So each part would be modeled by Deformable Parts Model, which I guess some people in the audience will know what that is. But that would be until deep networks-- this would probably be the method of choice for detecting objects. OK. So it would be a method that if you trained it on the sort of cat in the box problem in Pasquale, it would perform about the best. OK.
And so you can model the holistic object by Deformable Parts Model, which is what people have been done, but then you could also try and model the parts of it by Deformable Part Model as well. Now also, an object or a part is going to look very different from different viewpoints. So if a single object or a single part or for a head-- you don't have a single head model. You have head model for the front, a head model from the side, a head model from some other position. And so here we call it a type.

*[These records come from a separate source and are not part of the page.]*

Group, then class
[ 12  10 -14  22  -3  -2  -8   2   1 -19  18   6  -8 -32 -70 -16 -36  -3
  -6 -11 -10  -1  12 -18  23  -4   1  51  36   4 -17  -5  20   0  -1 -34
  -3 -10   2  -3  -4 -12  -6  -6 -23   1   4 -27  -5  -1  27   8   2  -4
 -25  11   0 -41 -48   2   4  55  -2   2  12 -20  10  18  -8  -8] : Q749.(79)
[  7  10  -3  17  -2  -5 -15   8   0 -11  27   6  -2 -11 -59 -11 -34   1
   0  -4   0  -9  16  -9  22  -1  -5  12  45   9 -10   0  15   7  -5 -19
   4  -8  -8  -2  -5 -10  -4   1 -27  -7   8 -24  -3   0  35   1   6  -1
 -11   1   1 -45 -46  -4   4  50   1   9  17 -16  24   5  -2  -1] : Q749.(77)
[-12  -7  -8  18   2 -29  -5   7   2  -2   3  23 -16 -42 -60 -13 -19   0
 -16  -1  -5   7  21 -26  16 -30   0  15  21   3 -24  -7  10 -11  13 -20
  -9  -8   4   5  18  -6  -4  -2 -40 -11  -6 -29 -11  -6  28  23   4   9
  14  10  -1 -50 -24  26  -6  66  10  -2   7  -9  10  33  -8  10] : Q328.(83)
[  4  10 -17  15   6 -36  -7   9   5 -11  11  20 -10 -51 -99 -25 -35   1
  -9  -4  -2  11  20 -27  44 -26   0  22  28   5 -35 -13  22 -13  11 -35
 -12   3   5   3  -8  -7 -16   1 -41 -18  -8 -26 -13  -1  34  23   4  11
  10  13  -1 -64 -42   4   3  83   9   1  14 -21   7  35  -8   5] : Q328.(83)
[  1  10  -7  22 -14 -26  -5  12   4  -7  24  13 -19 -33 -41 -15 -55   5
  -9 -18 -13   1  20 -38  21 -26   6  18  31   8 -39  -1   9   2 -11 -24
 -14   0  -1  -9  -3  -1 -10  -3 -45 -20   6 -32  -9  10  28   5  -2  12
  14   1  -2 -51 -42  -1  -9  51   6   8   3 -27   8  18 -19   3] : Q749.(77)
[  7   5  10   9  -2   5 -11  -1  -9 -11   9   3  -2  21 -48 -19 -26   9
  -1  -7  15  -9  17  -6  11 -13   1  16  34   5  -8  -1  10   4 -11 -14
  15 -14   5  -7  -9 -16 -13  -1 -43   4  13 -23   3   5  30   0  -2  -2
   7  -1   6 -45 -60  -6   6  47  -4   7   0   9   6 -19   0 -12] : Q749.(77)
[  2  12  -9  24   2  -9  -7   6  10 -12  14  12  -9  -7 -53 -17 -37   2
 -11 -11 -14  -4  14 -29  22 -15  -4  19  35  -3  -6   1  15 -11  -2 -22
  -1  -2  -1  -6  -3  -8  -4   1 -30  -9  -2 -29  -1   1  29  -5   3  -1
   3   3   6 -49 -40   5   9  64   4  10  -8 -14  -4  22  -2  -4] : Q749.(77)
[  6  13  -7  23  -1 -14 -12 -15  13 -20  34   8  -8 -32 -48 -21 -35  -1
   0 -13  -4   0  15 -26  24  -2   9  29  26   7 -42   0  12   6  -3 -25
  -3  -7  -4 -12   2  -5  -3  -5 -37  -6  -8 -26  -2   4  26   6   6   7
   5   1   2 -35 -38  -5   2  40   1  -3   5 -23  -4  19  -5   2] : Q749.(79)
[ -2  11  -5  33   0 -12 -12   4   9 -18  26  18  -6 -23 -11  -9 -47   3
  -7 -10 -12  -1  17 -25  16  -9  11  22  32   7 -21   3   5   6 -13 -27
 -10  -6  -9 -15   1  -3  -2  -4 -26  -7   0 -35 -23  -8  24  -4   3   8
   1   1  -3 -48 -42  -5   7  29   0  11   0 -23   8  16  -6   1] : Q749.(77)
[  8  13 -13  34  -6 -18 -12  10   6 -19  42  11  -3 -49 -64 -27 -62   7
  -7 -15  -6   1  16 -39  38 -18   1  36  44  12 -52  -4  17  -4  -1 -31
  -3  -8  -2  -8 -15   2 -10  -7 -56 -22  -6 -37  -4   7  42  15   3  10
   4  -2  -7 -65 -74  -4   9  67   3  14   9 -31  17  25  -4  -3] : Q749.(77)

So each part would have a deformable model. Each part would have several deformable models for different types with different viewpoints. And moreover, one model, one part may be visible or invisible. So if you count it up, there is a very large number of possible configurations.
Parts could be on or off. There's a combinatorial number of possibilities. And if you do this with a traditional graphics model like say a pictorial structure model other people would use in vision, you'd have to have a pictorial structure model for about 100 different pictorial structure models to deal with all these different possibilities.
However if you do this in a compositional model way, you sort of build it out these parts. You exploit the fact that there could be several different types of heads, and several different types of torsos. But the head model would be sort of in the sense in invariant to the torso. There's a bit of relationship between them, but essentially you could reuse the head model from the front, and for different configurations of the torso and the hand.
If I move here I can move my torso around, I can move my hands around, but my head is in the same position, you need the same model for selecting the head. So this is an illustration of the compositional idea that you construct a large number of possible object configurations, which you need in this case from the small number of parts and part types. OK.
So then from an input image, the algorithm has to search quickly over all these possible configurations, which parts are present, which types are present, which positions are present, and it can do this pretty efficiently. And so here is a bit of a figure for this to illustrate it here is the horse. This is sort of like a holistic model of the horse. Where there are more standards. So of cat in the box type model.
Here is a model of the torso, here is a model of a certain leg configuration, here is a model of the head. So a graphical model would represent the entire holistic horse, together with the connection in this case to the head, and to the torso, and to the legs. But for particular [INAUDIBLE], the algorithm would have to be smart enough to do that it can find all of these. Or maybe it could only find the legs and not find the head and so on. And it needs to be able to switch between them. OK.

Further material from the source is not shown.